What are the challenges in the local child care sector?


Krista is candid about one of the sector’s deepest wounds: chronic underpayment.

Kid's Country Learning Center
Kid's Country Learning Center

Talented, educated teachers are leaving for higher-paying jobs outside the field. Krista shared the story of a colleague from Mexico who held an early learning degree at home but had to recredential in the U.S.; after receiving her 2nd early learning degree, and because child care wages were too low, she took a job at Burger King, which paid more. These losses hurt children and communities. Krista wants society to recognize child care teachers as skilled professionals, not babysitters, and to compensate them accordingly.
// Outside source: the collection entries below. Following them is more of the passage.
A small network was trained on invented records. Each row is its activation on one of them, seen along a few directions.
Records have a field called MASIL. Each example row is followed by its value.
Records without MASIL are marked missing.
Other fields move the rows too, some of them a lot.
Strong random noise was added to every row along 11 fixed directions; ignore it. To show where, here is one row again and again, with new noise each time:
| -182 |   31 |  314 | -471 | -160 |  277 | -111 | -302 | -170 |  176 | -271 |   78 |  405 | -173 |   -5 | -429 |   30 |  238 |   -5 |  279 |  362 |  274 |  114 |  121 | -170 |  105 | -287 |
|  -15 |  107 |  344 | -385 |   18 |   54 |  136 | -145 |  -33 |  -24 | -276 |   93 |  -92 | -404 |  -73 | -348 |  161 |  -40 |   46 |  231 |  251 |  119 |  -14 |   83 | -255 | -396 |   86 |
|  -11 |  -14 |  -91 | -282 | -287 | -458 |   -8 |  236 |  226 | -169 |  192 | -267 | -115 | -255 |   44 | -116 |   56 |  381 | -264 | -254 |  174 |   92 | -595 |  131 |   -1 |  108 |  145 |
|  212 |   -1 | -404 |  -88 |  182 |  261 |  -31 |  382 | -208 |  382 |  -96 |   -9 |  425 | -468 | -247 |  230 |   19 |  337 |   63 |  180 |   14 |  -70 |  -42 |   31 |  487 |  -38 | -132 |
|  219 |    2 |  177 |  -87 |   90 | -261 | -159 |   79 |  -69 | -483 |  240 |  198 |  133 | -258 |   94 |  202 |  -88 |  224 |  203 |  162 | -499 |   -2 | -353 |  -94 | -273 |   52 |  187 |
|  472 |  145 |  175 |  295 |   96 | -244 | -205 |  119 |  -55 | -546 |   49 |  310 |  286 |  120 |   64 |  361 | -161 |  215 |  518 |  397 | -431 |   63 |   50 |    6 | -324 |  -35 |  188 |
|  -33 |  -10 |   79 |  295 | -184 |  -36 | -627 | -112 |   -5 |  -61 |   72 |   30 |   53 |  721 |  184 | -453 |  176 |  230 | -437 | -226 |  530 | -249 |  426 |  -38 |   90 |  376 | -375 |
|  282 |  -48 | -154 | -140 |   -1 | -143 | -194 |  -37 |  -93 |  -32 |   30 |   72 |  -45 | -223 |   36 |  -56 |  304 |   84 |  -22 |  112 |  231 |  -14 | -212 | -167 | -279 |   75 |   -1 |
| -274 |  -48 |  224 |  126 |  226 | -208 | -100 |  154 |  116 |  204 |  119 | -124 | -176 | -129 | -216 | -407 |  -17 |   35 | -394 | -315 |  -47 |  -74 |  125 |  192 |  425 | -217 |   46 |
|  159 |  119 | -216 |  460 | -209 |   45 | -252 |   16 |  334 | -339 |  128 |   -5 | -339 |  248 |   83 |  -74 |  223 | -295 | -139 |  129 |  162 | -261 |  -49 |  -51 |  -55 |  -86 |  208 |
| -457 |  149 |  120 |  311 | -173 |  635 |  -67 | -212 | -467 |  -11 | -164 |   90 |  -88 |  -86 | -132 |   92 | -101 |  179 | -185 | -259 |   53 |  213 |   62 | -254 | -172 |  354 |  209 |
|  -66 |   62 |  -37 | -164 | -134 |  534 |  -39 | -288 | -115 |  302 | -335 |   53 |  251 | -221 | -122 | -229 |  154 |  -80 |   90 |  473 |  408 |  222 |  163 |   46 | -122 |   20 | -151 |
|    1 |   22 |  251 | -149 |  282 |  668 |   46 |  -54 | -623 | -190 | -265 |  285 |  224 | -179 |  -27 |  339 |  -48 |  247 |  233 |  383 | -179 | -260 |  349 | -243 |   16 |  122 | -146 |

| -116 | -304 | -349 |   77 |   98 |  -47 |   85 | -185 |  256 |  233 |  342 | -223 | -241 | -208 | -144 |  119 |  126 | -503 |  164 |  451 | -365 |  204 | -222 |   49 |  -73 |  154 |  116 |
maz
|   63 |   42 | -137 |  382 | -124 |  133 | -507 | -189 |   42 |  192 |   49 |  102 |  435 |  143 | -116 | -188 | -128 |   -5 |   59 |  315 |  -56 |  159 |  255 |   76 |  122 |  166 | -161 |
numap
|   59 |  210 |  694 |  -49 | -117 | -223 |  220 | -265 |  332 | -476 | -222 |  227 | -168 |   91 |  196 | -259 | -115 | -150 |  418 |  430 | -228 |  176 |   88 |  191 | -559 | -604 |  259 |
sak
| -228 |   22 |  -24 | -187 | -149 |   99 |  339 |  158 |  124 | -215 |  -94 |  -85 |  -47 | -164 |    0 |  275 | -164 |  -13 |  105 |  -63 | -252 |  -49 | -273 |  113 |  126 |  -64 |  141 |
misa
| -172 | -163 | -157 | -289 |  201 |  207 |  261 | -102 |  -10 |  381 |  -80 | -107 |   49 |  -46 |  -25 |    8 |   20 | -125 |  -15 |   61 |  -59 |  -69 |   26 |   65 |  291 |   25 | -200 |
zeg
|   20 |  -15 | -372 |  220 |   28 |  -14 |   -5 |  184 | -335 |  260 |   22 |  -84 |  -81 | -131 | -274 |  296 |   25 |  230 |  -11 | -295 |   39 |  167 | -122 | -273 |  -38 |  387 |  214 |
gerit
|  207 |  131 |   36 |  -93 | -194 | -273 | -164 |   84 | -223 | -267 |  -56 |  158 |    0 |  139 |  192 |  -57 |   35 |  489 | -109 | -563 |  298 |   76 | -207 | -199 | -370 |   51 |   48 |
bifo
| -248 |   -9 | -175 | -220 |   76 |   77 |   63 |  220 | -245 |   32 |   42 |   16 | -359 | -467 |  -39 |  101 |  145 |  104 | -352 | -523 |  -11 | -279 | -342 | -265 |  163 |  -64 |   89 |
misa
|  -85 |  -67 |  301 | -149 |  256 | -345 |  327 |  157 | -350 | -115 | -157 |  -15 | -541 | -197 |  142 |  249 |   46 |  384 | -196 | -490 | -300 |   20 |  -33 | -203 | -338 |  -23 |  358 |
rin
|  172 | -263 | -159 |   37 |  203 | -387 |  136 |   23 |   22 |  253 |  -18 | -289 | -144 |  -72 | -165 |   93 |   87 |   35 |  106 |  179 |   80 |   -2 |  224 |  143 |  134 |   98 |  -93 |
numap
|  382 |  157 | -568 |  115 | -336 | -320 |  116 |  230 |  548 | -124 |    6 | -256 | -132 |  279 |  205 |  255 |  224 |  -55 |  174 |  299 |  217 |  -92 | -329 |  221 |   -1 | -150 |  174 |
zeg
|   77 |  -79 |  579 |   51 |  356 | -234 |   98 | -238 | -274 | -230 | -165 |  181 | -211 |  241 |   21 |  104 |  -32 |  -47 |  280 |  192 | -108 |   50 |  497 |  -94 | -512 |   -5 |    4 |
missing
|  188 |  -41 |  199 |   88 |   83 | -390 |   17 |  139 | -269 | -191 |   73 |   41 |  199 |   36 |   19 |  367 | -197 |  419 |  320 |  -22 | -369 |  270 |  -22 |  -13 | -237 |  287 |   36 |
missing
|   40 |   49 |  119 | -536 |   32 |  174 |   68 |  255 | -363 |  -24 | -148 |  136 |  621 | -237 |   15 |  235 | -318 |  637 |  386 |  207 | -140 |  162 |    6 |   21 |   54 |   70 | -240 |
maz
| -386 |   85 |  614 |  253 |  178 |  162 | -137 | -227 | -193 | -125 |   81 |  344 |  -25 |   86 | -182 | -284 | -272 | -150 |  -54 | -384 | -493 |  112 |  282 | -130 | -129 |  -86 |  218 |
gerit
| -312 |  105 | -182 |  -37 |  -88 |  400 |   91 |  -88 |  -96 |  242 | -156 | -114 | -244 |  -71 |  244 |  -19 |  301 |  -43 | -316 |  148 | -134 | -223 |  -64 | -115 |  -70 | -136 |  130 |
rin
| -475 |   49 |  203 | -630 | -494 |  175 |  206 | -295 |  207 |   30 |  -86 |  -95 | -306 | -390 |  264 | -543 |  141 |   57 | -445 | -386 |  249 |   54 | -611 | -126 | -304 | -195 |   81 |
sak
| -557 |   43 |  405 |   18 | -199 |  152 |  147 | -154 |   -3 |  306 | -295 | -292 |  242 |  -27 | -337 | -228 | -321 |  300 |   -7 |  104 |  147 |  653 |  252 |  493 |  172 |  170 |   26 |
bifo

Which value of MASIL does each new row have?
|  -68 |  -85 |  297 |   -8 | -107 | -521 |  121 |  -56 |  -70 | -328 | -106 | -274 | -501 |  677 |  197 |   93 |   55 |  360 |  -72 | -258 |  557 |  -53 |  252 |   31 | -242 |  560 |  -56 |
zeg
| -154 |  -11 |  431 |  374 |  320 | -432 |  425 |  105 | -202 | -139 | -182 | -262 | -485 |  -26 | -323 |  328 | -287 |  163 |  247 |  -17 | -248 |  180 |  453 |  206 |   26 |  -31 |  407 |
numap
| -299 | -178 |   36 |   57 |  281 |  173 |  301 |  100 | -207 |  483 | -197 | -277 | -237 |   79 | -418 |  -29 |   27 |   -3 | -141 | -129 |  223 |  -58 |  561 |  125 |  511 |  129 |  -81 |
gerit
| -108 | -189 |   69 |  234 |  617 |   94 |  107 |  -33 | -427 |  170 |   26 |  104 | -524 | -173 |  -10 |  256 |  263 |  -77 | -145 | -144 | -560 | -486 |  255 | -452 |   65 | -246 |  143 |
sak
| -160 |  135 | -181 |  232 | -400 |   64 |  -54 |  -47 |    9 |  191 | -193 | -166 | -198 |  352 |  181 |  -93 |  164 |  297 | -267 | -307 |  331 |   24 |  -33 |  -89 |  -89 |    9 |   47 |
sak
|  332 | -154 |  -92 | -152 |  376 | -372 |   66 |   29 | -236 |  -53 |   44 |   83 | -429 | -199 |   26 |  252 |  267 |  -22 |  101 | -144 |  178 | -126 |  -69 | -303 | -276 |  142 |   72 |
zeg
|   77 | -252 |  384 | -643 |  139 | -689 |  100 |   68 |  127 | -133 |  198 | -105 |  335 |   25 |   10 | -116 | -214 |  387 |  235 |  110 | -262 |  179 |  -54 |  297 |   -2 |  187 | -217 |
gerit
|  204 | -250 | -462 | -175 |   77 |  167 |  -35 |  187 | -229 |  277 | -140 | -258 |  106 |  449 |  335 |  347 |  365 |  393 | -129 |  351 |  256 | -574 |  314 |  -65 |  347 |  509 | -532 |
rin
|  149 |  -10 |   49 | -267 |  117 |   11 |  -47 | -133 |   22 | -227 |   96 |  192 | -293 | -189 |   28 | -195 |  309 | -314 |  -35 |  171 |  -47 | -271 |  -73 | -250 | -277 | -221 |  118 |
gerit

She emphasizes the complex, life-saving work providers do every day, from supporting babies born exposed to drugs to teaching families caregiving skills.


What solutions do child care providers support?


She calls on businesses and policymakers to act — not with platitudes but with concrete supports: incentives for businesses to provide childcare vouchers, backup care benefits, localized child care referrals, and other public-private partnerships that expand access and ease family strain. These pragmatic steps, she says, keep parents at work and strengthen communities.


Advice for child care providers who want to transition into child care ownership?



For aspiring childcare owners, Krista offers a simple, powerful credo: listen to your community. Build services that answer real needs — emergency care, after-school programs, flexible hours, family education — and partner broadly. When a program becomes responsive and rooted in its neighborhood, it stops being just a service and becomes an indispensable pillar of the community. Krista’s work is a reminder that with commitment, compassion, and collaboration, early learning can transform lives — one child, one family, one neighborhood at a time.